The new government abolished racial identity cards and sought unity. This proved challenging as Rwanda was in ruins. Tutsis, even those who left years before the genocide, returned to the country in large numbers. By the end of 1997, Rwanda’s jails were full of Hutus accused of genocide-related crimes, while the masterminds of the genocide were protected in exile. The UN established a tribunal to try those accused of war crimes, but it was initially ineffective. Rwandans found the creation of such a tribunal insulting, as their courts were open. While some killers were sentenced in the 1990s, there was limited justice at the time.

In neighboring Zaire, the dictator Mobutu aided and abetted Hutu extremists, who continued their campaign of slaughtering Tutsis. The international community only contributed to the problem as the extremists operated from its refugee camps. Meeting in Kigali, African leaders Kagame, Uganda’s Yoweri Museveni, and rebel leader Laurent-Désiré Kabila, planned to overthrow Mobutu. They and other African leaders recognized this plan as the only means to stop the genocide. The rebel forces succeeded, forcing Mobutu into exile; Kabila became the new leader of Zaire, renamed the Democratic Republic of Congo.
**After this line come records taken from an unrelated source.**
Questions about the matrix below.
1) Find the minimum.
2) Find the entry just left of 25.
3) Find the entry just left of 44.
4) Find the largest entry.
[[87, 41, 40, 52, 59, 52, 54, 21, 34], [79, 33, 30, 62, 56, 17, 39, 41, 25], [86, 34, 35, 58, 59, 27, 44, 33, 28], [89, 37, 38, 55, 60, 39, 50, 26, 31], [56, 33, 19, 68, 45, 13, 31, 55, 24]]
1) 13
2) 41
3) 27
4) 89

Questions about the table below.
1) Which number is the entry just left of 18.2?
2) Which number is the last entry, reading row by row?
3) Which number is the entry in the bottom-left corner?
4) Which number is the largest entry in the last column?
5) Which number is the 2nd entry on the diagonal from the top-right corner?
6) Which number is the entry in the top-left corner?
7) Which number is the entry directly above 6.7?
8) Which number is the entry directly above 2.5?
[[ 1.3  3.0  4.4 19.9  7.1  4.1  1.6 30.4 82.0 20.7  3.8  9.5 21.1 19.5]
 [ 0.4  3.4 20.3 13.4 16.7  0.9  1.4 17.8 76.0 34.0  2.7 11.2 13.4 12.6]
 [ 1.8  2.7  2.2 21.7  4.6  6.9  1.5 35.1 78.6 15.7  4.1  8.3 23.5 21.6]
 [ 1.3  3.0  4.1 20.1  6.7  4.4  1.6 31.0 81.7 20.1  3.9  9.4 21.4 19.8]
 [ 1.8  2.7  2.2 21.6  4.6  6.8  1.5 35.0 78.7 15.8  4.1  8.4 23.5 21.6]
 [ 0.5  3.4 19.6 14.0 16.4  1.1  1.4 18.9 78.0 33.7  2.8 11.2 14.2 13.3]
 [ 1.9  2.5  1.5 21.9  3.6  7.5  1.5 35.7 75.5 13.5  4.1  7.7 23.8 21.9]
 [ 1.0  3.2  6.4 18.7  8.7  3.1  1.6 27.8 82.7 23.7  3.6 10.1 19.6 18.2]
 [ 1.4  3.0  4.0 20.2  6.6  4.4  1.6 31.1 81.7 19.9  3.9  9.4 21.5 19.8]
 [ 1.1  3.2  6.3 18.8  8.7  3.1  1.6 27.9 82.7 23.5  3.6 10.1 19.7 18.3]]
1) 19.6
2) 18.3
3) 1.1
4) 21.9
5) 13.4
6) 1.3
7) 4.6
8) 3.4

Read these off the table that follows.
1) Give the entry just left of the smallest entry.
2) Give the entry just left of the largest entry.
3) Give the entry just left of -31.1.
4) Give the first entry in reading order.
((16.7, -21.9, -3.5, 60.4, -16.4, -9.5, 1.6, -3.8), (-1.9, 41.2, -28.3, -2.2, 29.6, -31.8, -17.3, 9.0), (16.0, -27.5, 9.2, 47.5, -21.4, -3.8, 1.0, -31.1), (-3.1, 45.8, -18.1, -18.2, 28.3, -20.9, -23.1, -15.5), (2.4, 28.2, -31.6, 21.0, 22.8, -34.6, -10.4, 26.5), (-0.9, 41.2, -4.8, -22.4, 18.7, -3.3, -26.6, -38.9))
1) -26.6
2) -3.5
3) 1.0
4) 16.7

Questions about the table below. Counting starts at 0.
1) What is the entry in the bottom-left corner?
2) What is the entry in row 0 and column 2?
3) What is the entry at row 2, column 2?
4) What is the entry in the top-right corner?
5) What is the entry at row 0, column 0?
6) What is the entry in row 0 and column 1?
7) What is the entry directly above the largest entry?
8) What is the entry in row 1 and column 1?
-12.79,-30.11,-12.21,-10.08,-3.46,-19.33,-3.52,-4.23,-22.10,-3.46,-10.27
-23.28,-29.71,1.76,8.22,-6.65,-24.23,-7.41,-3.46,-2.68,-0.26,-8.06
-3.46,-14.90,-3.46,-3.46,2.11,-16.03,-3.46,-7.17,4.19,-2.89,-1.88
-10.70,-20.39,-2.61,-11.70,-17.34,-3.46,4.39,-5.63,-3.46,-0.14,-13.32
17.76,12.96,-26.74,-8.45,6.73,3.82,-3.46,6.79,-9.64,-3.81,12.47
-15.51,-24.89,-10.22,10.94,1.64,-25.49,-19.48,-5.21,-3.22,0.24,2.76
-3.46,-3.46,6.43,9.44,-4.82,-3.46,-5.14,-10.25,2.06,-1.47,-8.52
12.41,4.79,-3.46,0.57,11.97,-5.55,-26.57,6.44,-6.68,-3.04,16.67
13.23,6.05,-30.07,-0.12,11.75,-3.46,-26.81,-3.46,-6.70,-3.18,16.81
16.74,8.96,-26.02,-16.48,-1.55,5.67,-3.46,-3.46,-16.76,-3.46,-3.46
-3.46,-19.77,-25.25,2.50,-3.46,-3.46,-22.87,1.22,-13.18,-3.46,7.17
-18.32,-23.78,-2.74,11.24,0.10,-22.87,-13.56,-7.12,-0.03,-0.89,-1.94
1) -18.32
2) -12.21
3) -3.46
4) -10.27
5) -12.79
6) -30.11
7) -10.70
8) -29.71

array([[-0.4,  0.7, -0.6,  1.5, -0.2,  0.7, -1.4,  1.0, -1.7, -0.7, -0.4,
         0.9, -2.2,  0.1, -0.9],
       [-1.7, -1.0,  1.4, -1.7, -0.3, -1.4, -0.1, -1.0,  1.6, -0.5,  1.4,
        -1.6,  1.3,  1.1, -0.5],
       [ 0.7, -1.5,  2.6,  1.6, -1.6,  0.8,  0.9,  3.1,  1.2, -0.9,  0.4,
         0.9, -1.4,  1.6, -2.9],
       [-1.8,  0.0,  2.2,  0.0, -1.7, -1.2, -0.9, -1.7,  1.2, -0.1, -0.2,
         0.0, -1.7,  0.9, -0.9],
       [ 0.6,  0.6, -0.9,  1.3,  0.6, -0.5,  0.3, -1.6, -0.4, -0.1, -0.8,
        -0.4, -2.2, -0.1,  1.0],
       [-1.4, -0.7,  1.2, -1.3, -0.2, -1.1,  0.8, -1.4,  1.7, -0.8,  0.4,
        -1.9,  0.8,  0.8, -0.3],
       [-0.7, -0.2,  2.5,  1.6, -0.4,  0.3, -1.4,  3.1, -1.4, -0.9,  1.4,
         0.9, -2.0,  1.6, -2.8]])
The minimum is -2.9
The entry just left of the smallest entry: 1.6
What is the entry just right of 1.7?
Answer: -0.8
The entry at the centre: -1.7
The entry just right of the centre entry: 1.2
The entry just right of 1.1 is -0.5
What is the entry just right of -1.8?
Answer: 0.0

B = [[6.5, -14.8, -17.1, -2.6, -3.1, -4.4, -3.2, -11.2, -3.5, -4.7, 4.9, -4.2, -7.8], [-10.5, 6.5, 2.7, -7.7, 9.2, 8.5, 17.1, -1.9, 1.7, 0.6, 5.9, -5.4, -3.6], [-2.5, -17.6, -15.1, -7.9, 4.6, 6.5, -9.0, 1.5, -6.8, -13.4, -20.6, -20.2, -20.2], [-14.0, -6.2, -2.5, -5.6, -2.8, 3.4, -5.3, -8.7, 0.1, -6.6, -3.7, -8.2, -14.1], [-13.3, -1.7, 2.3, -2.0, -6.5, -16.9, -14.1, -3.9, -15.1, 1.6, -13.0, -4.1, 6.3], [2.5, -0.7, -3.1, -5.4, 0.9, 5.3, -4.4, 0.6, -8.8, -1.5, -21.5, -1.0, -11.0], [-2.6, -7.1, -12.6, -6.8, -7.1, 5.4, -2.4, 0.8, -20.8, -12.1, -12.0, -6.8, -5.4], [-11.9, -5.7, -13.5, 4.6, -8.3, -6.8, -18.1, -6.4, 4.7, -9.2, -10.4, -7.0, 2.6], [-16.5, -3.2, -16.3, 7.0, -5.3, -0.8, -12.5, -8.0, 10.6, -13.9, -3.8, -20.9, -12.6]]
Which number is the entry just right of the largest entry? -1.9
The entry just left of -1.0 -> -21.5
Which number is the entry just left of the largest entry? 8.5
The entry at the centre is -14.1
The entry just right of the smallest entry: -1.0
The first entry in reading order is 6.5
Which number is the entry just left of -5.6? -2.5
Which number is the third smallest entry? -20.8
The entry just right of -7.9 -> 4.6
Which number is the entry just left of -8.8? 0.6
Which number is the 3rd largest entry? 9.2
The entry just left of the smallest entry is -1.5
Which number is the entry just right of -12.1? -12.0
The entry just right of 2.3 is -2.0
The entry just right of -13.0: -4.1
The maximum -> 17.1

Thousands of Hutus, including those who took part in the early violence, returned to Rwanda after this victory. Survivors of the genocide, who received very little international help, often lived in fear. Many were rendered homeless when Hutus reclaimed homes occupied by survivors whose own homes were destroyed. Later on, US President Bill Clinton finally admitted the world’s failures to prevent the genocide and manage the refugee camps properly. However, at the time of the book’s publication, the danger of genocide remained.